Following a 4-month vacation, Emotet’s operators are back at it, borrowing a recently introduced spear-phishing technique to deliver their malware: hijacking legitimate email conversations.

Following a 4-month vacation, Emotet’s operators are back at it, borrowing a recently introduced spear-phishing technique to deliver their malware: hijacking legitimate email conversations.

Also referred to as Geodo, Emotet emerged as a banking Trojan, but has evolved into stealing other types of sensitive information and into becoming a downloader for other malware families, such as the TrickBot Trojan and Ryuk ransomware.

This year, Emotet has been absent from the threat landscape since early June, but the activity surrounding it has recommenced on September 16, multiple security organizations are reporting.
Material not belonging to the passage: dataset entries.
Below is a small trained network, with its code and all its weights. Each question gives an input and a class and asks what happens when units are switched off, that is, made to give their printed mean instead of their output.

import numpy as np


def w(rows, s, z=0):
    codes = np.array(rows[::2]) - 128.0
    scale = np.full(codes.shape[1], s)
    scale[-1] = z or s
    return codes * scale


def f(y):
    return np.maximum(y, 0)


def log_softmax(a):
    a = a - a.max(-1, keepdims=True)
    return a - np.log(np.exp(a).sum(-1, keepdims=True))


def net(x, mask):
    res = np.array(x, float).reshape(1, 6) / 4 @ E
    y = f(res @ A[0][:, :-1].T + A[0][:, -1])
    res = res + np.where(mask, y, B[0][:, -1]) @ B[0][:, :-1]
    return log_softmax(res[-1] @ U[:, :-1].T + U[:, -1])


A, B = {}, {}
E = w([
[74,172,121,7,94,177,70,214,125,231],'x0',
[121,123,124,124,131,125,125,128,130,122],'x1',
[173,73,29,222,181,170,40,175,102,193],'x2',
[132,132,129,129,130,127,128,130,129,129],'x3',
[129,42,255,121,184,53,61,68,149,221],'x4',
[131,128,134,128,131,132,127,133,129,124],'x5',
],0.0099)
A[0] = w([
[88,190,112,5,112,175,74,192,131,206,83],'neuron 0',
[127,152,164,62,86,93,187,103,148,106,38],'neuron 1',
[177,80,46,221,176,171,60,161,82,204,10],'neuron 2',
[96,159,114,35,89,152,96,178,127,192,65],'neuron 3',
[100,119,85,141,94,176,157,145,93,99,91],'neuron 4',
[173,123,80,217,138,98,177,38,151,41,81],'neuron 5',
[130,208,46,121,102,165,181,172,93,39,95],'neuron 6',
[137,183,74,128,118,162,177,141,131,86,80],'neuron 7',
[121,132,112,115,155,139,120,113,137,110,82],'neuron 8',
[119,135,156,106,102,116,135,120,112,109,65],'neuron 9',
[114,42,254,115,199,62,91,75,139,206,103],'neuron 10',
[173,70,50,203,170,179,46,176,117,164,2],'neuron 11',
[100,171,200,53,116,106,211,98,150,96,55],'neuron 12',
[152,102,136,200,160,108,176,81,121,66,55],'neuron 13',
[138,90,211,131,171,86,62,99,143,192,79],'neuron 14',
[108,163,121,43,116,148,125,194,130,201,65],'neuron 15',
[121,199,28,146,98,203,191,192,117,56,118],'neuron 16',
[95,171,207,83,128,110,195,126,122,82,33],'neuron 17',
[96,169,230,32,55,106,194,76,150,58,79],'neuron 18',
[136,119,137,164,131,134,146,117,160,102,33],'neuron 19',
[180,100,146,216,175,75,192,73,122,43,73],'neuron 20',
],0.0093,0.0063)
B[0] = w([
[50,14,249,176,110,193,115,127,61,81,235],'neuron 0',
[106,163,81,148,221,135,96,155,130,135,167],'neuron 1',
[114,150,28,167,244,146,102,199,136,78,224],'neuron 2',
[68,68,211,172,114,147,104,86,38,72,203],'neuron 3',
[142,165,126,105,104,112,143,97,189,166,166],'neuron 4',
[32,46,227,130,90,160,108,136,67,118,220],'neuron 5',
[217,174,135,56,60,57,169,62,163,200,217],'neuron 6',
[156,128,137,79,104,76,129,105,166,172,179],'neuron 7',
[147,142,142,132,135,112,125,149,128,103,128],'neuron 8',
[97,129,81,129,131,131,116,118,101,147,141],'neuron 9',
[230,208,123,5,2,33,203,74,213,187,249],'neuron 10',
[113,184,47,186,230,139,93,191,153,89,212],'neuron 11',
[134,145,60,188,220,149,118,185,165,118,187],'neuron 12',
[99,56,193,137,119,196,103,140,80,131,193],'neuron 13',
[199,198,113,56,61,81,199,55,177,163,209],'neuron 14',
[67,78,189,195,73,190,139,119,70,93,198],'neuron 15',
[223,186,130,21,52,28,182,61,213,186,234],'neuron 16',
[152,128,73,162,195,127,73,165,134,117,172],'neuron 17',
[151,150,7,201,229,157,71,214,135,98,214],'neuron 18',
[135,125,153,142,120,150,118,151,115,129,142],'neuron 19',
[16,79,212,190,68,216,98,122,30,92,225],'neuron 20',
],0.0075,0.018)
U = w([
[180,162,137,22,50,82,148,96,177,161,253],'0',
[60,36,247,151,92,169,113,127,74,122,49],'1',
[130,149,2,166,247,138,99,185,152,122,73],'2',
],0.0095,0.0016)

Each question gives the input, the list of numbers given to net, and the class t.
The units are the neurons (one row each of A and B). Each row of codes is followed by its name. A weight is (code - 128) times the scale printed after its matrix; where a second scale follows, it is the last column's (A, B and U).
mask holds one flag per neuron, in row order. A switched-off neuron (its flag False) gives its mean, the last column of its row in B, instead of its output. The means were averaged over made-up inputs and are rounded, as every weight is.
A unit's drop is (log p(t) with every unit on - log p(t) with that unit switched off) / (log p(t) with every unit on - log p(t) with every unit switched off).
most important unit: the unit with the biggest drop
k most important neurons: the k neurons with the biggest drops, biggest first
drop when u is switched off: that unit's drop, to one decimal
input [7,7,-5,-7,3,-7], class 1: most important unit -> neuron 0
input [1,0,7,-4,6,-7], class 2: 3 most important neurons -> neuron 2; neuron 11; neuron 16
input [6,6,-3,-4,-5,-8], class 1: 4 most important neurons -> neuron 0; neuron 10; neuron 3; neuron 15
input [6,-6,-3,-1,5,7], class 1: 3 most important neurons -> neuron 0; neuron 16; neuron 3
input [-7,-6,-3,7,-5,3], class 1: 3 most important neurons -> neuron 20; neuron 5; neuron 10
input [-7,-1,-7,2,7,-4], class 0: 3 most important neurons -> neuron 10; neuron 14; neuron 0
input [7,-8,-5,-1,6,0], class 1: 3 most important neurons -> neuron 0; neuron 3; neuron 16
input [-7,-1,6,4,-5,-2], class 1: 2 most important neurons -> neuron 5; neuron 20
input [-6,-2,5,3,-5,-1], class 1: 3 most important neurons -> neuron 5; neuron 10; neuron 20
input [-8,0,3,5,-8,-6], class 0: 2 most important neurons -> neuron 16; neuron 6
input [-8,7,8,0,-6,2], class 1: 3 most important neurons -> neuron 5; neuron 20; neuron 13
input [3,2,6,2,8,-6], class 0: drop when neuron 10 is switched off -> 1.8
input [-1,3,4,5,6,0], class 0: drop when neuron 10 is switched off -> 0.1
input [-5,0,-8,6,2,2], class 2: most important unit -> neuron 18
input [6,-2,8,8,3,8], class 2: drop when neuron 11 is switched off -> 1.4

The new campaign appears widespread, targeting users all around Europe, but also those in the United States. Hundreds of thousands of messages were sent as part of this distribution effort.

In the early hours of Monday, malicious emails delivering Emotet featured templates in German, Polish, and Italian, Malwarebytes says. Since then, the attacks have expanded to include Austria, Switzerland, Spain, the United Kingdom, and the United States.

One of the most notable characteristics of the new campaign is the reuse of stolen email content to trick recipients into opening attached or linked-to Word documents containing malicious macros designed to fetch and execute Emotet.

“Once they have swiped a victim’s email, Emotet constructs new attack messages in reply to some of that victim’s unread email messages, quoting the bodies of real messages in the threads,” Cisco Talos notes.

This hijacking of legitimate email threads ensures higher success rates, as the recipient is more likely to open an attachment received as a reply in an ongoing conversation.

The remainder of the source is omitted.